[Numpy-discussion] NEP 31 — Context-local and global overrides of the NumPy API

Sat Sep 7 16:33:35 EDT 2019

On Sat, Sep 7, 2019 at 1:07 PM Sebastian Berg <sebastian at sipsolutions.net>
wrote:

> On Fri, 2019-09-06 at 14:45 -0700, Ralf Gommers wrote:
> >
> >
> <snip>
>
> > > That's part of it. The concrete problems it's solving are
> > > threefold:
> > > Array creation functions can be overridden.
> > > Array coercion is now covered.
> > > "Default implementations" will allow you to re-write your NumPy
> > > array more easily, when such efficient implementations exist in
> > > terms of other NumPy functions. That will also help achieve similar
> > > semantics, but as I said, they're just "default"...
> > >
> >
> > There may be another very concrete one (that's not yet in the NEP):
> > allowing other libraries that consume ndarrays to use overrides. An
> > example is numpy.fft: currently both mkl_fft and pyfftw monkeypatch
> > NumPy, something we don't like all that much (in particular for
> > mkl_fft, because it's the default in Anaconda). `__array_function__`
> > isn't able to help here, because it will always choose NumPy's own
> > implementation for ndarray input. With unumpy you can support
> > multiple libraries that consume ndarrays.
> >
> > Another example is einsum: if you want to use opt_einsum for all
> > inputs (including ndarrays), then you cannot use np.einsum. And yet
> > another is using bottleneck (
> > https://kwgoodman.github.io/bottleneck-doc/reference.html) for nan-
> > functions and partition. There's likely more of these.
> >
> > The point is: sometimes the array protocols are preferred (e.g.
> > Dask/Xarray-style meta-arrays), sometimes unumpy-style dispatch works
> > better.

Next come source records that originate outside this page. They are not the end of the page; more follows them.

Each row of a before or after table is a point. The points were changed in one or more steps. Then noise was added and the rows were shuffled. The steps act on columns, c1 being the first. What was done? A step turns or swaps two columns, mirrors them in a line or flattens them onto one, adds a multiple of one to another, or multiplies or shifts one. Angles are multiples of 10 degrees, from the lower column toward the higher: turns from -170 to 170, lines from 10 to 170 but not 90. Use the fewest steps. Two steps may share a column if one is a turn and the other turns, adds or multiplies; they go together, in the order done. Otherwise the lowest column goes first.

Before:
29  -10  -18
15  3  6
-12  35  47
20  9  -21
-26  8  18
-24  16  31
-23  16  60
7  8  24
-23  29  25
25  -15  -20
After, 10 rows:
-49  15  40
33  -13  -3
29  14  -9
-29  11  4
10  4  12
-31  44  33
-32  36  14
31  -19  -1
-36  20  17
-6  8  25
Steps: turn c1 and c3 by 30 degrees; multiply c2 by 1.3

Before, 8 rows:
-10  -39  -9  -25
-19  -13  -12  -3
-19  -32  -4  -37
-31  20  -7  -29
21  -41  15  -35
-22  60  -8  21
-7  -24  44  -2
9  -47  14  -34
After, 8 rows:
23  -26  8  -43
21  -37  -26  3
50  -44  -29  -22
12  61  18  12
9  -12  -8  12
10  -29  -37  -3
41  -46  -33  -19
0  18  -29  0
Steps: shift c1 by 30; turn c3 and c4 by -80 degrees

Before:
-12  -3  -4  -3  -5  20  -14  -13
-5  -31  -4  -11  -3  -2  10  -10
-15  -11  -43  -19  3  -37  12  -13
2  -16  8  3  35  18  3  -11
-8  1  8  -1  4  18  11  -14
-4  2  3  1  -9  -15  -14  -11
-13  -14  -11  -60  20  4  5  12
-12  -17  8  -7  -1  8  0  15
14  -15  -6  -20  20  20  12  3
-9  -4  4  1  2  17  -5  4
After, 10 rows:
-9  -7  -36  21  10  -43  -13  7
-43  -1  -13  38  -13  2  -15  19
2  3  5  -3  6  20  -16  35
6  8  1  8  -4  17  -2  2
-1  5  7  12  -16  9  -15  -3
-6  2  -2  10  10  -1  -33  -1
2  11  6  4  11  -13  6  -6
-22  -5  -10  -2  -7  20  -19  18
3  14  -7  11  13  19  2  -4
1  -12  3  7  13  21  -3  7
Steps: turn c1 and c4 by -120 degrees; turn c2 and c7 by 110 degrees; turn c3 and c6 by 10 degrees; turn c5 and c8 by 100 degrees

Before:
-11  -22  -12  16  7  20  25  27  26
-1  13  33  -15  -5  -32  1  -13  19
25  -13  6  2  -9  3  4  8  14
-12  15  -31  -14  -4  26  11  20  24
21  -35  -5  -15  5  -42  -12  -34  14
9  -19  29  -34  11  -10  21  -40  25
-7  4  -14  -1  -7  3  20  23  53
-32  -1  -40  12  12  23  40  43  3
25  6  -15  18  36  8  55  -15  15
-28  6  -28  18  25  11  28  9  31
-5  -5  -16  1  51  10  5  14  21
29  -24  9  -33  16  -42  14  -4  20
After (12 x 9):
11  34  9  -33  15  -42  14  8  15
-12  -1  33  -14  -4  -33  1  -15  3
12  -44  -40  12  12  23  42  29  23
-11  -22  -31  -14  -4  26  12  12  40
25  -12  -12  17  7  19  26  24  32
5  -30  -28  18  25  12  28  -2  46
7  -7  -16  0  51  10  5  12  29
14  29  29  -34  10  -10  21  -33  9
-1  -15  -14  -1  -8  3  21  18  61
25  40  -5  -16  4  -42  -13  -21  16
4  23  5  2  -10  3  5  17  11
-14  26  -16  18  37  8  56  -8  23
Steps: turn c1 and c2 by 110 degrees; turn c2 and c8 by 20 degrees; add -0.5 times c3 to c9

Before, 12 rows:
21  -39  27  -16  -21  -47  13  -18  2  -3  2
11  -26  24  15  -24  -2  43  -12  32  2  -33
-22  29  33  -29  36  53  19  -2  22  -15  4
25  1  -28  2  -11  29  -28  28  -4  -1  -9
41  -11  -12  -3  21  60  -2  3  -6  8  -1
7  -29  4  9  -8  -23  26  -27  31  -9  25
-9  14  34  -13  42  33  52  29  19  -10  21
-17  1  14  -41  25  46  30  19  36  17  6
4  -17  -16  -1  -14  28  21  -5  -27  0  10
-3  -22  -14  10  28  39  -32  17  -27  14  6
28  -3  -3  22  -22  27  -8  -2  -14  34  12
10  -8  2  0  3  -41  47  -30  12  13  -7
After, 12 rows:
21  -10  23  19  17  1  5  -5  -19  -23  9
2  6  -9  8  -12  -1  0  15  0  -29  -13
8  -17  8  20  -27  4  3  25  -29  -2  -31
14  -18  -2  -14  2  3  -4  30  -18  2  2
3  -21  -19  12  -29  7  -2  22  -10  -14  26
27  -29  4  -2  1  12  -2  -17  24  -3  -2
-16  -13  27  -35  -41  7  -5  6  15  4  7
13  -10  8  -1  9  -1  -5  -39  -13  8  -13
-6  -36  18  4  21  13  -1  -23  31  -3  8
-9  2  17  -2  -33  8  -8  16  40  38  15
-18  10  0  -27  -28  -3  -7  31  29  23  4
3  -28  -9  -1  27  9  4  -14  -10  -5  10
Steps: multiply c1 by 0.7; flatten c2 and c6 onto the line at 160 degrees; turn c3 and c8 by 120 degrees; turn c3 and c10 by -130 degrees; flatten c4 and c7 onto the line at 10 degrees; turn c5 and c9 by 100 degrees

It's also not necessarily an either or, they can be
> > complementary.
> >
>
> Let me try to move the discussion from the github issue here (this may
> not be the best place). (https://github.com/numpy/numpy/issues/14441
> which asked for easier creation functions together with
> `__array_function__`).
>
> I think an important note mentioned here is how users interact with
> unumpy, vs. __array_function__. The former is an explicit opt-in, while
> the latter is implicit choice based on an `array-like` abstract base
> class and functional type based dispatching.
>
> To quote NEP 18 on this: "The downsides are that this would require an
> explicit opt-in from all existing code, e.g., import numpy.api as np,
> and in the long term would result in the maintenance of two separate
> NumPy APIs. Also, many functions from numpy itself are already
> overloaded (but inadequately), so confusion about high vs. low level
> APIs in NumPy would still persist."
> (I do think this is a point we should not just ignore, `uarray` is a
> thin layer, but it has a big surface area)
>
> Now there are things where explicit opt-in is obvious. And the FFT
> example is one of those, there is no way to implicitly choose another
> backend (except by just replacing it, i.e. monkeypatching) [1]. And
> right now I think these are _very_ different.
>
>
> Now for the end-users choosing one array-like over another, seems nicer
> as an implicit mechanism (why should I not mix sparse, dask and numpy
> arrays!?). This is the promise `__array_function__` tries to make.
> Unless convinced otherwise, my guess is that most library authors would
> strive for implicit support (i.e. sklearn, skimage, scipy).
>
> Circling back to creation and coercion. In a purely Object type system,
> these would be classmethods, I guess, but in NumPy and the libraries
> above, we are lost.
>
> Solution 1: Create explicit opt-in, e.g. through uarray. (NEP-31)
>   * Required end-user opt-in.
>
  * Seems cleaner in many ways
>   * Requires a full copy of the API.
>

bullet 1 and 3 are not required. if we decide to make it default, then
there's no separate namespace

> Solution 2: Add some coercion "protocol" (NEP-30) and expose a way to
> create new arrays more conveniently. This would practically mean adding
> an `array_type=np.ndarray` argument.
>   * _Not_ used by end-users! End users should use dask.linspace!
>   * Adds "strange" API somewhere in numpy, and possible a new
>     "protocol" (additionally to coercion).[2]
>
> I still feel these solve different issues. The second one is intended
> to make array likes work implicitly in libraries (without end users
> having to do anything). While the first seems to force the end user to
> opt in, sometimes unnecessarily:
>
> def my_library_func(array_like):
>    exp = np.exp(array_like)
>    idx = np.arange(len(exp))
>    return idx, exp
>
> Would have all the information for implicit opt-in/Array-like support,
> but cannot do it right now.

Can you explain this a bit more? `len(exp)` is a number, so
`np.arange(number)` doesn't really have any information here.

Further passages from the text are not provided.